Solicitor “severely reprimanded” for misconduct while trying to correct 15-year-old error


SRA: Sanction appropriate in the circumstances

A solicitor has been “severely reprimanded” by the Solicitors Regulation Authority (SRA) after he compounded an error made by his firm 15 years previously when it failed to follow instructions over a property transfer.

It is not a sanction that is seen any more – rebukes are now handed out instead – but the SRA said it was available when the events took place a decade ago.

The SRA has published a regulatory settlement agreement with Paul Kininmonth, senior partner of Wakefield firm Catteralls, that means he will not be referred to a disciplinary tribunal.

According to the agreement, in 1991 Catteralls was instructed to transfer properties to Ms X and Mr Y, in line with the will of Ms X’s brother. However, Catteralls failed to do this and the properties remained in the joint names of Ms X and her brother.

Although he was at the firm at the time, the agreement did not state whether Mr Kininmonth carried out the work.

Some 15 years later, Ms X instructed Catteralls to act for her in arranging a charge over her properties to secure a bank loan to Mr Y. Catteralls acted for Ms X, Mr Y and the bank.

With Mr Kininmonth on holiday, a locum solicitor carried out the work but did not provide all the required advice to Ms X about the risks and consequences of signing the charge.

When Mr Kinimonth returned, the locum gave him an undated charge deed which had been signed by Ms X and Mr Y and witnessed by the locum, and a certificate of execution which the locum had signed.

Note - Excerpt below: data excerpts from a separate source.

Here is a tiny trained network, its code and every weight. The questions are about switching its units off for an input and a class, where a switched-off unit gives its printed mean instead of its output.

import numpy as np


def w(rows, s, z=0):
    codes = np.array(rows[::2]) - 128.0
    scale = np.full(codes.shape[1], s)
    scale[-1] = z or s
    return codes * scale


def norm(h):
    return h / np.sqrt((h * h).mean(-1, keepdims=True) + 1e-5)


def f(y):
    return np.maximum(y, 0)


def log_softmax(a):
    a = a - a.max(-1, keepdims=True)
    return a - np.log(np.exp(a).sum(-1, keepdims=True))


def net(x, mask):
    res = np.array(x, float).reshape(1, 8) / 4 @ E
    u = 0
    for l in range(2):
        y = f(norm(res) @ A[l][:, :-1].T + A[l][:, -1])
        res = res + np.where(mask[u : u + 10], y, B[l][:, -1]) @ B[l][:, :-1]
        u += 10
    return log_softmax(norm(res)[-1] @ U[:, :-1].T + U[:, -1])


A, B = {}, {}
E = w([
[242,128,68,107,201,27],'x0',
[111,213,165,137,204,208],'x1',
[129,126,127,129,128,126],'x2',
[128,132,130,127,126,127],'x3',
[127,127,129,129,127,127],'x4',
[128,126,131,130,127,128],'x5',
[128,131,125,127,129,128],'x6',
[178,91,202,2,110,165],'x7',
],0.0076)
A[0] = w([
[32,160,93,234,124,137,87],'L0N1',
[154,142,55,159,83,108,196],'L0N2',
[191,111,75,122,102,39,89],'L0N3',
[130,113,166,42,159,132,136],'L0N4',
[155,32,149,75,57,123,25],'L0N5',
[121,104,98,199,41,139,2],'L0N6',
[216,143,118,128,182,67,148],'L0N7',
[104,114,113,172,18,148,20],'L0N8',
[149,117,89,120,44,109,166],'L0N9',
[194,92,183,2,191,105,70],'L0N10',
],0.0084,0.0072)
B[0] = w([
[206,180,78,148,90,144,254],'L0N1',
[117,21,186,90,111,127,236],'L0N2',
[140,37,100,180,110,128,211],'L0N3',
[167,96,178,132,91,169,210],'L0N4',
[91,202,133,50,118,51,178],'L0N5',
[254,13,34,39,75,141,153],'L0N6',
[145,132,52,131,194,109,246],'L0N7',
[220,136,77,32,64,61,168],'L0N8',
[83,106,82,126,109,53,210],'L0N9',
[167,184,118,150,35,144,234],'L0N10',
],0.0097,0.0057)
A[1] = w([
[28,152,232,66,60,119,85],'L1N1',
[114,83,105,97,47,34,135],'L1N2',
[20,38,147,157,134,73,139],'L1N3',
[133,71,238,134,137,172,55],'L1N4',
[180,180,218,61,43,121,131],'L1N5',
[133,108,85,145,240,67,117],'L1N6',
[218,108,126,21,197,98,140],'L1N7',
[2,157,185,24,102,49,1],'L1N8',
[135,105,34,143,218,103,79],'L1N9',
[53,143,167,176,87,204,137],'L1N10',
],0.0097,0.0072)
B[1] = w([
[100,177,170,123,206,93,184],'L1N1',
[134,93,148,51,115,75,254],'L1N2',
[104,135,136,246,161,136,169],'L1N3',
[144,75,159,75,75,199,150],'L1N4',
[86,93,110,163,171,131,238],'L1N5',
[48,124,168,150,151,199,182],'L1N6',
[184,187,61,166,59,148,204],'L1N7',
[63,210,222,59,179,38,154],'L1N8',
[61,143,193,101,172,133,183],'L1N9',
[203,112,112,110,91,114,191],'L1N10',
],0.014,0.0085)
U = w([
[184,52,41,47,16,43,192],'0',
[209,246,51,223,67,226,160],'1',
[31,170,226,26,145,23,110],'2',
[135,117,234,51,137,237,107],'3',
[30,31,60,222,198,53,155],'4',
[28,213,75,215,247,233,2],'5',
],0.015,0.0049)

Each question gives the input, the list of numbers given to net, and the class t.
The units are the neurons (one row each of A and B). Each row of codes is followed by its name. A weight is (code - 128) times the scale printed after its matrix; where a second scale follows, it is the last column's (A, B and U).
mask holds one flag per neuron, layer by layer. A switched-off neuron (its flag False) gives its mean, the last column of its row in B, instead of its output. The means were averaged over made-up inputs and are rounded, as every weight is.
A unit's drop is (log p(t) with every unit on - log p(t) with that unit switched off) / (log p(t) with every unit on - log p(t) with every unit switched off).
The circuit of an input: a set's keep is (log p(t) with only the set's units on - log p(t) with every unit switched off) / (log p(t) with every unit on - log p(t) with every unit switched off). Starting from the 12 units with the biggest drops (on a tie, the unit counted first), units are removed one at a time, each time the one whose removal leaves the highest keep (on an exact tie, the one counted first), for as long as the keep stays at least 0.8.
circuit, biggest first: the units of the circuit, biggest drop first
unit that matters most: the unit with the biggest drop
k most important neurons: the k neurons with the biggest drops, biggest first
top k neurons in layer l: the k neurons of layer l with the biggest drops, biggest first
drop of u: that unit's drop, to one decimal
input [-1,3,6,5,7,2,-7,-8], class 1: circuit, biggest first -> L0N1
input [1,-5,-3,-7,5,-1,0,-3], class 4: circuit, biggest first -> L1N3; L0N10
input [-1,-7,-2,5,7,5,-3,2], class 2: circuit, biggest first -> L0N5; L1N8
input [-8,0,0,6,4,-6,0,-3], class 0: 2 most important neurons -> L0N8; L1N7
input [0,2,-3,1,7,-1,-3,5], class 3: 4 most important neurons -> L0N4; L0N1; L0N7; L1N7
input [6,0,-7,7,-4,-6,0,-5], class 4: 3 most important neurons -> L0N3; L0N2; L1N1
input [1,-8,-4,-2,5,0,2,0], class 4: top 2 neurons in layer 1 -> L1N3; L1N10
input [1,1,2,0,-4,-1,6,0], class 5: 2 most important neurons -> L0N7; L1N9
input [2,1,-8,6,-8,7,6,0], class 5: top 2 neurons in layer 1 -> L1N9; L1N6
input [-5,1,4,-2,-3,-7,-2,-5], class 1: 3 most important neurons -> L0N1; L1N2; L0N9
input [8,4,-6,-5,2,-6,6,0], class 5: top 2 neurons in layer 0 -> L0N7; L0N1
input [0,8,-1,-7,-6,-1,-4,-7], class 1: top 2 neurons in layer 1 -> L1N5; L1N1
input [0,1,4,-4,8,0,-3,4], class 3: 4 most important neurons -> L0N4; L0N7; L0N9; L0N1
input [1,5,-4,7,-2,2,-6,-2], class 5: unit that matters most -> L0N10
input [2,-4,0,-3,-1,1,4,-6], class 4: drop of L1N3 -> 0.2
input [5,-1,6,2,-7,-6,-2,-2], class 4: drop of L0N3 -> 0.2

The certificate confirmed to the bank that the locum had independently advised Ms X of the risks involved, that she understood the nature and consequences of the charge, and that she entered into it willingly.

Mr Kininmonth completed the transaction and only when the bank instructed him to register the charge did he discover that the locum had not established the properties’ ownership, which were still in the names of Ms X and her brother.

Nearly two years later, Mr Kininmonth asked Ms X and Mr Y to sign a transfer of the properties into their joint names, which they did.

He re-dated the charge signed by Ms X and Mr Y in 2006. He did not obtain authority to do this, nor did he advise them each to obtain independent legal advice. He also failed to tell Ms X about the potential adverse consequences for her of the transaction

As part of the agreement, Mr Kininmonth admitted that he compromised his independence and his duty to act in the best interests of each client by not advising Ms X, Mr Y or the bank that they each had a potential negligence claim against his firm, that the firm could no longer act in the matter due to an own interest conflict, and that each client should take independent legal advice.

That meant he also acted in a conflict of interest, because it was in Ms X’s interest for the charge to remain unregistered, in Mr Y’s interest to argue his debt was unsecured, and in the bank’s interest for Mr Y’s debt to be secured against the properties.

The SRA said the agreement was an appropriate outcomes given Mr Kininmonth’s co-operation with its investigation, his previously unblemished regulatory history and the time that had elapsed since the misconduct occurred.

Further, the solicitor presented “significant personal mitigation”, including the impact on his health.

It added: “The conduct occurred between August 2006 and June 2008, so it is appropriate to agree an outcome which the SRA or its predecessor body could have imposed at that time.”

The reprimand was a severe one because Mr Kinimonth’s conduct had caused Ms X “serious distress” and to incur legal costs, some of which she has been unable to recover.